Column: Racist statues still on campus

As racial tensions in the U.S. continue to grow, I would think that Pierce College would want to eliminate any chance of one of their own students feeling uncomfortable or being insulted on campus.

Yet, Old Trapper’s Lodge, a singular collection of western folk art sculptures located in Alvin Cleveland Park near the farm next to the El Rancho parking lot on campus, remains on the campus. 

This is odd because the collection has consistently been the subject of much interest due to the fact that some of the statues clearly depict Native Americans in a horrendous “savage” like frenzy of rage and murder. 

One of the statues features a Native American man with what appears to be fangs who is being stabbed by a white man with a beard, and this white man is being struck by an axe in the shoulder from the Native American. 

“The Fight between Peg Leg Smith and Big Bear” statue located at the Old Trapper’s Lodge at Pierce College in Woodland Hills, Calif. in December 2015. Photo by Gustavo Sanchez.

The second statue depicts an Native American trying to kidnap a white woman who is barely covered in red cloth, who appears to be yelling and clawing at his face to get away with the word “Kidnap” branded at the base of the statue with agonized faces scattered along the bottom.

The “Kidnap” statue located at the Old Trapper’s Lodgeat Pierce College in Woodland Hills, Calif., in December 2015. Photo by Gustavo Sanchez.

Now, I would hope that I wouldn’t have to explain how exactly this collection promotes fundamental racism, and that it is extremely inappropriate to have something that depicts something of that nature on a campus meant to inspire creation and knowledge of the true history of the world, but there is a special reason that this collection is allowed to merely exist. 

Old Trapper’s Lodge was deemed California Registered Historical Landmark No. 939 when the collection was threatened to be demolished when expansion plans had no intentions of preserving the crude statues. 

Now why would they go and make it a landmark?
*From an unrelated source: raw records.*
Below is a small trained network, with its code and all its weights. Each question gives an input and a target symbol and asks what happens when units are switched off, that is, made to give their printed mean instead of their output.

import numpy as np


def w(rows, s, z=0):
    codes = np.array(rows[::2]) - 128.0
    scale = np.full(codes.shape[1], s)
    scale[-1] = z or s
    return codes * scale


def norm(h):
    return h / np.sqrt((h * h).mean(-1, keepdims=True) + 1e-5)


def f(y):
    return np.maximum(y, 0)


def softmax(a):
    e = np.exp(a - a.max(-1, keepdims=True))
    return e / e.sum(-1, keepdims=True)


def log_softmax(a):
    a = a - a.max(-1, keepdims=True)
    return a - np.log(np.exp(a).sum(-1, keepdims=True))


def net(x, mask):
    ids = ['αβγδεζθλμξπσφ'.index(c) for c in x.split()]
    T = len(ids)
    res = E[ids] + P[:T]
    u = 0
    for l in range(2):
        r = norm(res)
        for j in range(3):
            rows = slice(3 * j, 3 * j + 3)
            q, k, v = (r @ M[l][rows].T for M in (Q, K, V))
            z = softmax(np.where(np.tri(T) > 0, q @ k.T / 3**0.5, -1e9)) @ v
            o = O[l][rows]
            res = res + np.where(mask[u + j], z, o[:, -1]) @ o[:, :-1]
        u += 3
        y = f(norm(res) @ A[l][:, :-1].T + A[l][:, -1])
        res = res + np.where(mask[u : u + 4], y, B[l][:, -1]) @ B[l][:, :-1]
        u += 4
    return log_softmax(norm(res)[-1] @ U[:, :-1].T + U[:, -1])


Q, K, V, O, A, B = {}, {}, {}, {}, {}, {}
E = w([
[153,96,123],'α',
[7,94,95],'β',
[144,31,134],'γ',
[169,104,156],'δ',
[90,169,133],'ε',
[94,195,125],'ζ',
[157,64,147],'θ',
[149,235,110],'λ',
[78,244,125],'μ',
[172,98,159],'ξ',
[151,121,88],'π',
[153,146,114],'σ',
[123,114,111],'φ',
],0.012)
P = w([
[141,176,175],'0',
[134,66,63],'1',
[92,105,208],'2',
[189,99,64],'3',
[125,47,223],'4',
[165,105,2],'5',
[124,114,186],'6',
[191,90,52],'7',
],0.0084)
Q[0] = w([
[164,135,159],'L0H0',
[80,64,99],'L0H0',
[86,161,106],'L0H0',
[134,156,135],'L0H1',
[197,125,140],'L0H1',
[255,77,53],'L0H1',
[129,175,138],'L0H2',
[45,109,73],'L0H2',
[124,92,154],'L0H2',
],0.013)
K[0] = w([
[127,114,118],'L0H0',
[105,124,186],'L0H0',
[133,176,124],'L0H0',
[169,142,93],'L0H1',
[204,159,132],'L0H1',
[251,123,48],'L0H1',
[173,141,113],'L0H2',
[63,130,66],'L0H2',
[76,157,142],'L0H2',
],0.014)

It is said that the collection represents the life work of John Ehn (1897-1981), who was a self-taught artist who dedicated his life to share this sense of the Old West that he took from his personal experiences and myths passed from city to city.

Lynn O’Shaughnessy wrote in the Los Angeles Times “The fuss over Ehn’s work is noteworthy because some people might argue that it is not art. To the uninitiated, the artist’s creations do not look as if they belong in a museum. Ehn’s work is not fine art, but folk art.”

If this is understood to be not only disrespectful but inappropriate for a family-friendly community college, why can’t the campus move the collection to a more appropriate resting ground for Ehn’s work?

Why must our students have to be on the same grounds and something that promotes the divide among races and plants seeds of racism in the minds of the generations to come?

I think that housing this monstrosity is something Pierce College needs to consciously consider moving forward because people will look back on these days and I’d like to say we were on the right side of history.